The most severe asthma symptoms experienced by
pregnant women tend to occur between the 24th and 36th week of pregnancy.
Symptoms then decrease significantly during the last month of pregnancy. Only
10% of women experience asthma symptoms during labour and delivery, and these
symptoms can normally be controlled through the use of reliever medicine.
You should manage your asthma in the same way as
you did before you were pregnant. The medicines used for asthma have been
proven to be safe to take during pregnancy and when breastfeeding your child.
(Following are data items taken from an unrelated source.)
In the data rows, 128 means zero.
Some points, one per row:
178 113 100 147 105 98 95 98 100 110 173 121 100 82 166 126 108 152 173 71 114 146 97 142 100 110 185 109 104 113 128 156
105 113 199 106 193 111 185 100 186 86 137 112 98 166 99 89 100 90 70 131 183 109 194 100 152 97 89 96 178 102 134 84
99 91 172 115 155 117 166 102 151 97 126 131 91 169 99 91 100 91 78 146 148 102 164 96 131 95 94 107 129 94 130 87
105 167 94 152 97 149 92 200 100 143 73 156 153 179 101 174 127 150 136 222 82 95 117 130 119 199 96 152 99 145 138 106
191 134 96 239 97 78 100 102 97 119 181 160 145 46 207 143 110 211 185 72 129 219 88 205 107 139 188 107 100 136 167 201
104 120 180 91 174 91 177 102 175 84 183 117 82 100 100 90 98 96 73 85 204 153 162 98 122 104 130 98 198 91 113 103
102 93 145 100 166 143 146 99 153 129 136 69 91 104 97 87 100 94 74 154 173 136 147 96 135 109 104 98 121 94 101 129
106 118 186 59 174 118 164 96 192 82 132 111 125 180 99 84 97 89 70 91 183 107 181 102 181 102 94 99 179 101 111 80
101 103 92 78 100 188 91 187 97 182 73 143 186 179 96 172 190 111 125 139 71 90 111 110 135 199 104 206 104 155 192 103
144 123 95 124 103 97 97 115 98 118 125 140 108 117 166 116 116 149 151 84 103 131 93 136 97 112 122 124 99 97 134 155
107 162 98 167 98 140 95 185 98 133 77 151 130 180 103 172 116 157 134 224 88 99 123 131 115 186 102 140 100 138 123 115
100 106 177 118 181 97 196 98 173 98 162 136 112 128 104 86 99 92 76 103 184 140 162 97 122 94 96 95 169 94 117 95
105 89 105 122 98 165 113 136 97 155 87 89 98 149 114 143 133 132 131 134 109 101 128 118 114 139 103 126 96 94 100 166
103 106 184 95 162 115 170 98 170 84 148 110 63 171 99 88 99 93 71 126 175 107 172 95 136 107 113 105 170 96 107 86
107 81 127 127 118 80 104 98 126 87 181 89 117 64 118 100 104 104 111 70 159 132 111 117 102 107 147 101 128 87 100 118
108 121 190 72 193 125 195 98 195 92 125 85 149 156 97 91 98 89 69 115 183 114 198 103 206 95 85 97 194 103 114 86
105 105 91 79 100 186 91 186 97 179 75 146 189 179 98 173 188 111 124 139 70 91 110 108 134 197 104 210 105 157 195 104
101 81 131 117 134 126 106 100 121 114 132 69 121 102 104 111 101 103 94 102 134 113 131 101 119 105 134 106 108 89 127 146
255 255 89 174 102 159 90 186 102 224 89 255 97 104 238 199 210 232 255 182 71 124 87 255 111 158 220 172 114 255 119 196
Here are 16 more points, each followed by its number:
255 255 91 172 104 159 90 187 104 223 90 255 99 106 239 199 208 233 255 179 72 123 86 255 109 157 221 174 116 255 117 199 0
125 152 88 76 97 220 89 246 97 160 74 87 199 176 98 191 204 99 142 255 71 92 121 111 141 188 102 192 103 128 169 108 1
98 97 150 128 149 89 181 100 140 110 191 170 106 88 126 88 100 112 95 92 177 195 126 99 102 94 119 96 146 89 101 122 2
100 95 174 152 137 109 133 101 146 86 119 107 172 128 97 106 102 92 77 165 155 105 160 99 156 118 93 106 108 100 144 88 3
158 100 100 195 108 97 109 99 98 141 187 158 117 75 187 111 104 191 168 76 144 223 90 149 103 125 193 105 106 119 140 201 4
106 120 192 66 195 139 192 97 193 94 114 84 146 166 100 87 100 89 70 112 174 106 201 106 223 96 84 94 186 104 116 83 5
147 153 90 153 95 122 97 148 96 199 102 123 188 76 144 154 157 187 190 177 79 136 89 190 100 144 128 153 107 214 137 189 6
96 85 168 168 151 83 117 98 146 82 164 79 158 88 103 101 100 103 80 106 187 139 135 100 121 112 116 99 145 95 165 118 7
150 207 89 97 97 218 91 255 97 154 73 78 179 162 103 204 208 108 167 255 69 91 116 126 124 187 108 185 104 135 151 119 8
137 119 105 142 100 130 91 106 94 119 115 81 120 103 126 159 117 130 140 97 81 104 109 134 102 114 169 136 95 129 139 163 9
99 83 108 191 103 119 113 127 111 122 97 110 182 162 105 140 163 119 114 120 80 108 122 101 113 126 105 145 96 124 190 114 10
127 80 122 89 123 78 106 100 127 97 189 120 155 63 148 109 101 128 136 72 153 171 103 107 118 104 104 100 198 89 130 119 11
187 255 91 93 99 225 92 255 101 197 73 109 162 173 115 229 235 131 204 255 74 93 99 155 102 202 123 221 110 206 140 135 12
107 123 203 69 204 134 206 99 200 90 125 81 144 164 98 86 100 90 70 113 184 109 205 106 223 94 85 96 210 108 106 84 13
99 99 166 102 154 99 187 101 154 95 194 139 88 139 113 88 103 101 86 74 186 157 141 95 110 91 125 97 200 92 65 122 14
99 82 100 69 104 182 97 160 103 158 76 132 190 183 97 144 156 97 101 133 76 91 127 98 155 170 95 180 99 117 185 98 15
Which three of these numbered points are nearest to each point below, looking only along the 4 directions in which the first points spread most? Their numbers follow each, nearest first.
255 255 88 170 104 158 91 187 102 226 91 255 98 105 238 202 209 231 255 180 71 124 89 255 110 157 217 170 115 255 118 198 > 0 6 12
109 127 212 78 207 132 210 98 205 88 128 85 152 160 100 87 99 90 69 112 192 109 207 106 232 96 84 96 210 111 113 81 > 13 5 14
97 92 158 116 159 88 144 100 156 86 167 157 73 145 107 87 100 98 84 90 177 127 141 96 114 108 121 99 132 92 137 97 > 14 7 2
100 98 178 172 145 110 151 98 154 88 126 96 157 121 97 103 99 90 76 147 174 111 162 96 150 112 94 104 117 107 125 92 > 3 7 14
105 116 184 64 189 144 182 99 187 97 112 85 154 171 98 89 98 89 72 113 164 102 195 103 222 97 87 98 169 101 120 85 > 5 13 3
161 144 100 130 100 110 91 109 97 108 123 90 116 94 136 173 118 140 156 77 87 103 104 141 100 109 176 132 97 138 141 153 > 9 4 10
105 81 118 146 141 127 131 97 129 103 162 90 100 129 120 92 99 100 110 89 172 136 138 96 119 111 112 95 135 94 109 129 > 7 2 3
104 83 115 151 98 95 121 114 103 138 122 138 107 85 122 138 125 178 140 93 124 127 109 130 102 139 132 129 98 112 121 144 > 9 10 11
165 215 90 116 101 199 91 227 99 196 71 112 147 161 114 214 204 124 180 168 70 89 104 129 103 179 124 195 102 145 136 112 > 8 12 1
100 102 141 120 135 83 174 103 152 98 215 136 70 101 130 87 103 118 109 71 191 202 122 102 100 96 165 95 161 91 53 143 > 2 14 7
113 88 118 136 120 86 156 101 122 132 210 163 75 74 163 90 103 148 139 72 169 233 103 115 99 96 182 97 130 108 63 170 > 11 2 4
103 102 183 103 189 127 181 96 176 100 118 109 119 151 97 88 99 90 69 141 165 108 185 102 160 94 84 97 149 100 142 86 > 5 13 3
103 114 94 81 99 181 91 198 97 180 75 150 206 173 97 168 187 113 129 152 71 92 108 112 134 207 93 207 106 156 195 97 > 1 15 8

The one exception is leukotriene receptor antagonists which do not yet
have enough evidence about their safety compared with other asthma
medications.
However, if you need to take leukotriene receptor
antagonists to control your asthma, your doctor or asthma clinic may
recommend you carry on taking them. This is because risks to you and your
child from uncontrolled asthma are thought to be far higher than any
potential risk from this medicine.
Asthma is classed as a disability if it has a
substantial and long-term adverse effect on your ability to carry out normal
daily activities. This impairment must:
- have lasted for 12 months
- be likely to last 12 months
- be of a recurring nature where a recurrence is
likely in a 12-month period.
If you or your child has care or mobility needs
because of asthma, you may be entitled to benefits.
Occupational
asthma
If you develop asthma because of your work and this
is fully documented by your doctor and your employer, you can make a claim for
Industrial Injuries Disablement Benefit from the Benefits Agency. This pays
£20-100 a week to people with asthma that was caused by certain respiratory
sensitisers. You can still claim even if your respiratory sensitiser is not on
this list, as long as it is a 'known sensitiser' (a complete list is available
from the Health and Safety Executive).
If you want to take legal action against your employer
because of occupational asthma, your lawyer must act within three years of
diagnosis.
Get in touch with others
Many people with a long-term health condition
experience feelings of stress, anxiety and depression. You may find it helpful to talk about your
experience of asthma with others in a similar position. Patient organisations
have local groups where you can meet others who have been diagnosed with asthma
and undergone treatment.
If you experience feelings of depression, talk to
your doctor. They will be able to give advice and support. Alternatively, you can
find depression support services in your area.